Напротив, через проход, по своему двухкомнатному поместью неостановимо, задумчиво, мелко и дробно ступая маленькими, тридцать восьмой размер ботинок — не больше, аристократическими ступнями, расхаживает туда-обратно черно-белый секретарь. Сухопар. Молчалив. Никаких лишних цветов, только белое и черное. Небольшой аристократический зачес. Породистые — сухощавые, тренированные с малых лет — ляжки. Мыши, живые, ну полуживые, — лежат на полу. Переступил. Мелкий и дробный топ. Все равно — аристократический. Уже обратно. Твердо и узко ступая. Мышь. Наступил ей на шею задумчиво, задумчиво пожевал голову. Дальше. Словно бы чуть тронул аристократическими устами скверно приготовленного трепанга. Слуги подраспустились, не убирают, готовят невкусно. Ходит. Выхаживает. Не то старый Болконский в изгнании, не то Бонапарт на Святой Елене. Нечто потаенно мудрое, возвышенное и отрешенное, с большим и значительным прошлым. Но прошлого не знает никто, и никто не может ничего про него рассказать. Нет рядом ни сверстников, ни единомышленников, ни сподвижников…

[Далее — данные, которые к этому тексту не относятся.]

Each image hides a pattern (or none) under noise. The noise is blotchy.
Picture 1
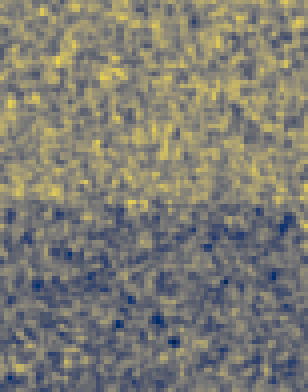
a sharp edge
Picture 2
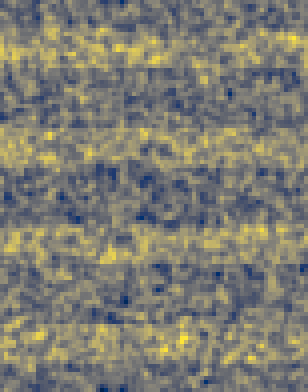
horizontal stripes
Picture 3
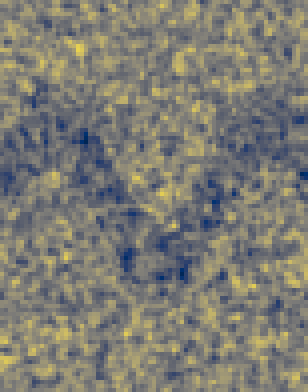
a wavy band
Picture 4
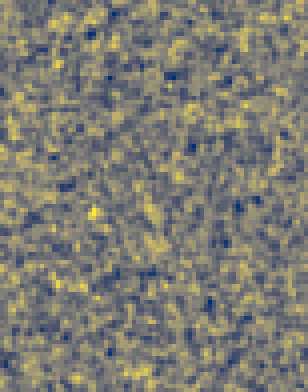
only noise
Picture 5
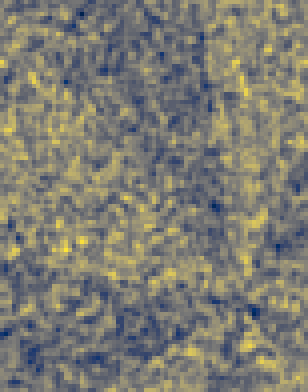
spokes from one point
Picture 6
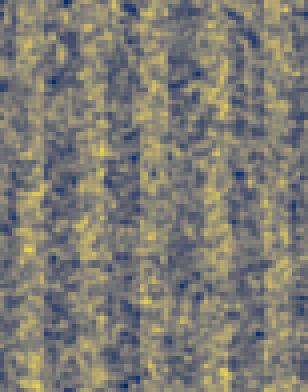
vertical stripes
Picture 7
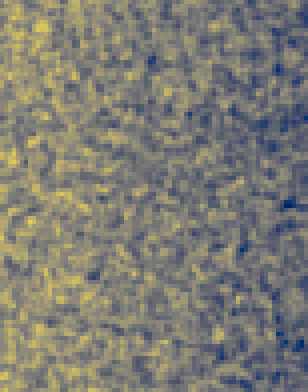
a smooth slope
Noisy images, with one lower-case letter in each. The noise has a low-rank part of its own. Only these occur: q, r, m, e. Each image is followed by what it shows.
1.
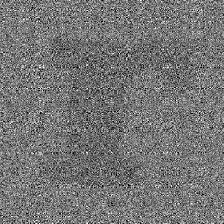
r
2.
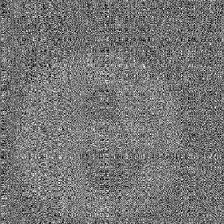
e
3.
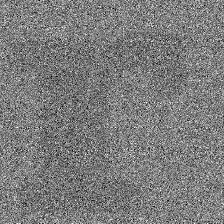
r
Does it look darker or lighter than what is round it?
darker
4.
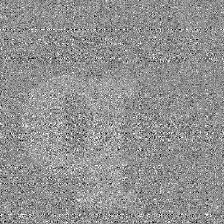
q
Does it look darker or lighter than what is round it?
lighter
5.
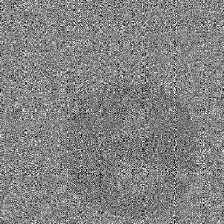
e
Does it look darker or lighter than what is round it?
darker
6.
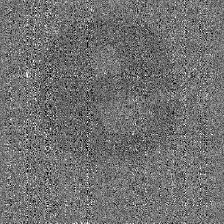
e
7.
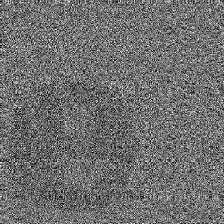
e
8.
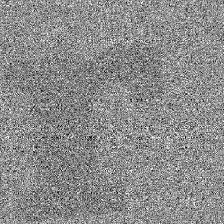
r
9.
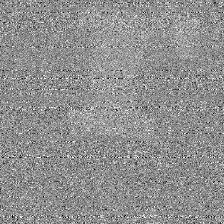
r
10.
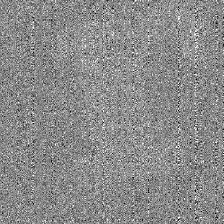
r
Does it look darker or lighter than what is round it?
lighter
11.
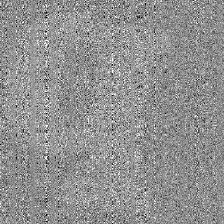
q
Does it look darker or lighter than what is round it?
lighter
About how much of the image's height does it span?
nearly all
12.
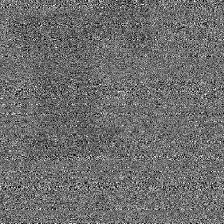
r
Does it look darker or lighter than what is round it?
darker
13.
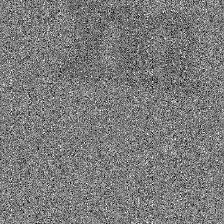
m
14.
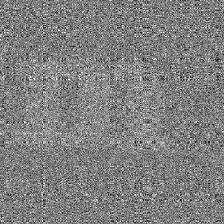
m
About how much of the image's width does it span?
two thirds
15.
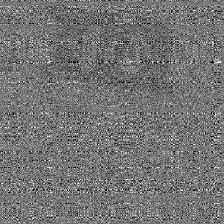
m
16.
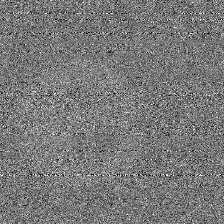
e
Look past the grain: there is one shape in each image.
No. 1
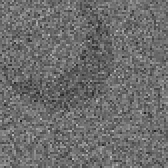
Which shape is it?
crescent
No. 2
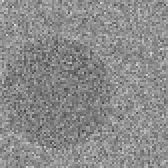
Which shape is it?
disc
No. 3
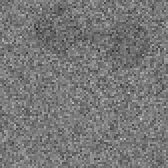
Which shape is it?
dumbbell
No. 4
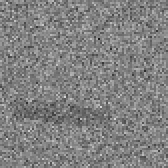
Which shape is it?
bar
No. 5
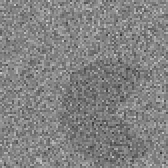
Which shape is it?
disc with a wedge cut out
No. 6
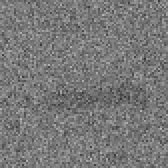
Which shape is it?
bar
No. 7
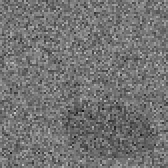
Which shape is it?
ellipse
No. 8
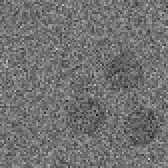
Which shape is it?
three dots
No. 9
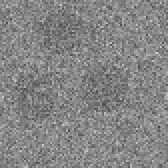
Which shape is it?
three dots
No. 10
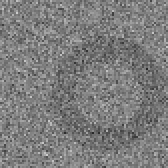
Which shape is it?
ring
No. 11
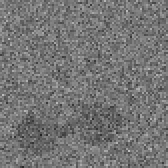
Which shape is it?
dumbbell
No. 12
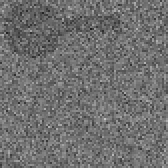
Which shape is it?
lollipop
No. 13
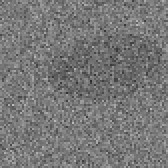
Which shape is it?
ellipse
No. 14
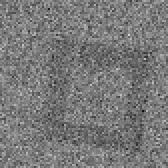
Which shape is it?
square frame
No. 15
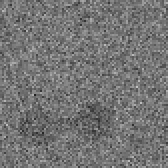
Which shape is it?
dumbbell
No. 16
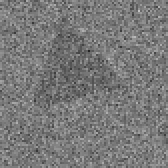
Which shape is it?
triangle
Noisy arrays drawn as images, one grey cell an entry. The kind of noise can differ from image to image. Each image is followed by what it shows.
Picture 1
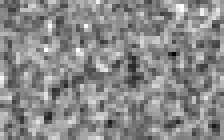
blotchy
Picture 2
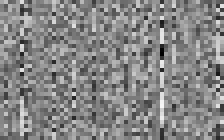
columns of uneven size
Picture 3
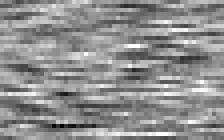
streaked along the rows
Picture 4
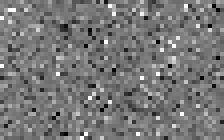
heavy tails
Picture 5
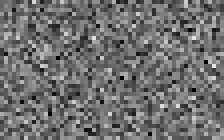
independent entries
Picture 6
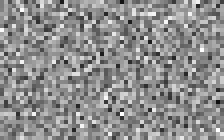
independent entries
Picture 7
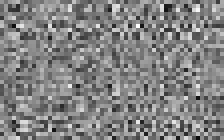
low rank plus noise
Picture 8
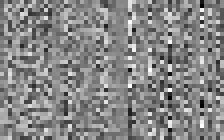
columns of uneven size
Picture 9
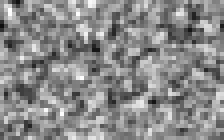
blotchy
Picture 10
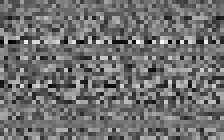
rows of uneven size
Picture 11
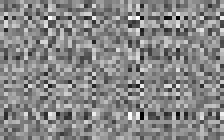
low rank plus noise
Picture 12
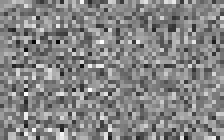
low rank plus noise
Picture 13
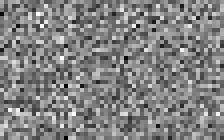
low rank plus noise
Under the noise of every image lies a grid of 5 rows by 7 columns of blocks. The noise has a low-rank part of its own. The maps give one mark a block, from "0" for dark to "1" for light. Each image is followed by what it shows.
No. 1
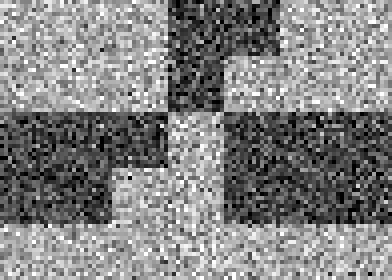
1110011
1110111
0001000
0011000
1111111
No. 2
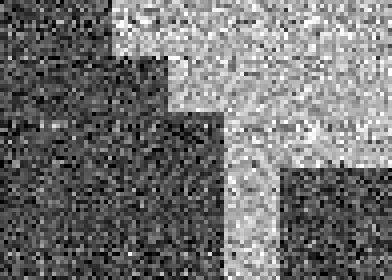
0011111
0001111
0000111
0000100
0000100
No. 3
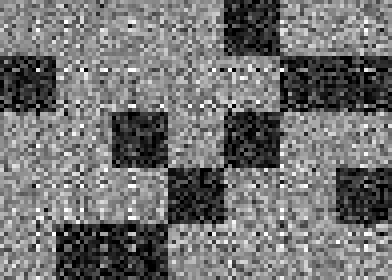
1111011
0111100
1101011
1110110
1001111
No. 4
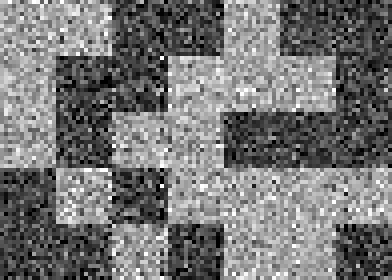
1100100
1001110
1011000
0101111
0010110
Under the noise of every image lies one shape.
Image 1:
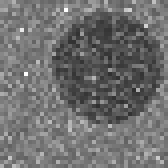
dark disc
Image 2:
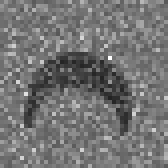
dark crescent
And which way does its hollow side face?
down
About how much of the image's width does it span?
two thirds
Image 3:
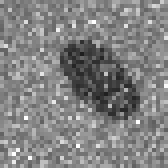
dark ellipse
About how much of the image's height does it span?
half
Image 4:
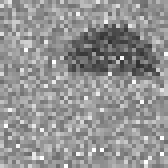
dark half disc
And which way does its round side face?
up
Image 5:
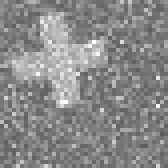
light cross
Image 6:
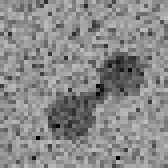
dark dumbbell
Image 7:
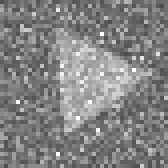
light triangle
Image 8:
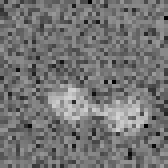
light dumbbell
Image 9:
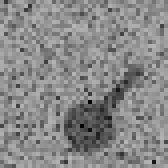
dark lollipop
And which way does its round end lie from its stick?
down and left
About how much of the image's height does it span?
half
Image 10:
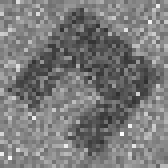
dark square with a notch
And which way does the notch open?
down and left
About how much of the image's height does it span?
nearly all
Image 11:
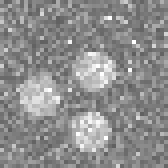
light three dots
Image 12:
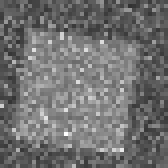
light square
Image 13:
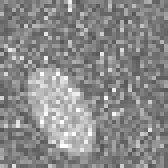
light ellipse
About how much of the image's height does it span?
half
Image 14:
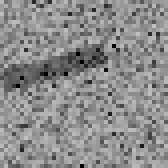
dark bar
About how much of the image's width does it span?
two thirds
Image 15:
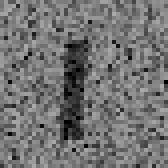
dark bar
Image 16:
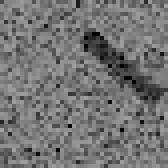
dark bar
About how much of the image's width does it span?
half

Зрителей секретарь не выносит. Где-то несильно хлопнула дверь — вздрогнул. Побежал. Отрешенно. Не глядя. Не от кого-то конкретно, а вообще — в никуда, насмерть, с обрыва бросаться в кипучее море, в острые скалы. Вольер подстрахован со всех сторон мешковиной, чтоб секретарь не разбился. Ходить возле — нужно корректно, резких движений не делать, мышей давать аккуратных, эстетических с виду. Пьет тоже — нежадно, краткими невнимательными глотками, думы и в эти секунды не оставляют его, мелкая жизнь вокруг не волнует, если она тиха. Сосредоточенное одиночество снова толкает ходить взад-вперед по своему поместью, по темнице своей, по тюрьме, будто какая-то главная мысль все ускользает, но неотступно брезжит и надо, жизненно необходимо, ее схватить, удержать, додумать, понять. И тогда — мнится — произойдет нечто. Птица-секретарь, может, продиктует стенографистке, — я ею готова быть, я! — свои мемуары, во всяком случае поведает миру нечто, чего мир пока не ведал, большое и важное, все тогда поймут, что говорящий Гоша — лишь болтун-попугай, а, может, поймут и что-то еще, что только он, секретарь, и знает.
Рядом в вольере томится марабу, большая розовая сопля, она же — воздушный мешок, свисает на неопрятную грудь. Голова лысовата и шея просвечивает розовым, авитаминоз. Перья жестки, черны и жирны, тоже какие-то неопрятные. Вряд ли изысканному секретарю приятно такое соседство. Но тут ведь не выбираешь.
Марабу похож на очень пожилого доцента, который всю жизнь мечтал стать и.о. завкафедрой, но так и не стал, подсидели молодые-длинноногие. Ноги у самого марабу не сильно высокие, тонки из-под черного сюртука, тоже потертого. Шея и вовсе старческая. Голову он вжимает в плечи, поеживается, словно бы постоянно чувствуя, как мешает даже видом своим — кому-то. Он тоже безгласен, как секретарь, но молчанье его — униженное, будто когда-то раз и навсегда на марабу крупно цыкнули. И он замолк. Клюв — светлый, почти что белый — тоже кажется облезлым и беспомощно тыкается в решетку, высовываясь в проход. Это любимая поза марабу: воткнется клювом в решетку, голову — в плечи и застыл навек. Или этим облезлым своим и длинным выщипывает чего-то себе под мышкой, издавая жалконькое приклацывание. Пощиплет, пощиплет, ничего не найдет, опять сунет в решетку клюв, сожмется и стоит грустно. «Что, Мирабка? Покушал?» Отступит. Чуть пригнет лысоватую голову и скосит на кормушку глаза. Розоватая старческая шея сильней обнажится, блеснет в морщинах и скроется перьями. Молчит марабу, и сказать ему нечего, жалкому…
Кузина всегда занята, не присядет, всюду ей — грязь, надо вылизать, пищу всегда не ту привезли, худую, получше — все, видно, хищникам, нашим — чего попало суют, не понимают птицу. К Кузиной не подступишься с пустым разговором об жизни. А Яркевич попроще, помоложе намного, она разговорчива, может когда и присесть.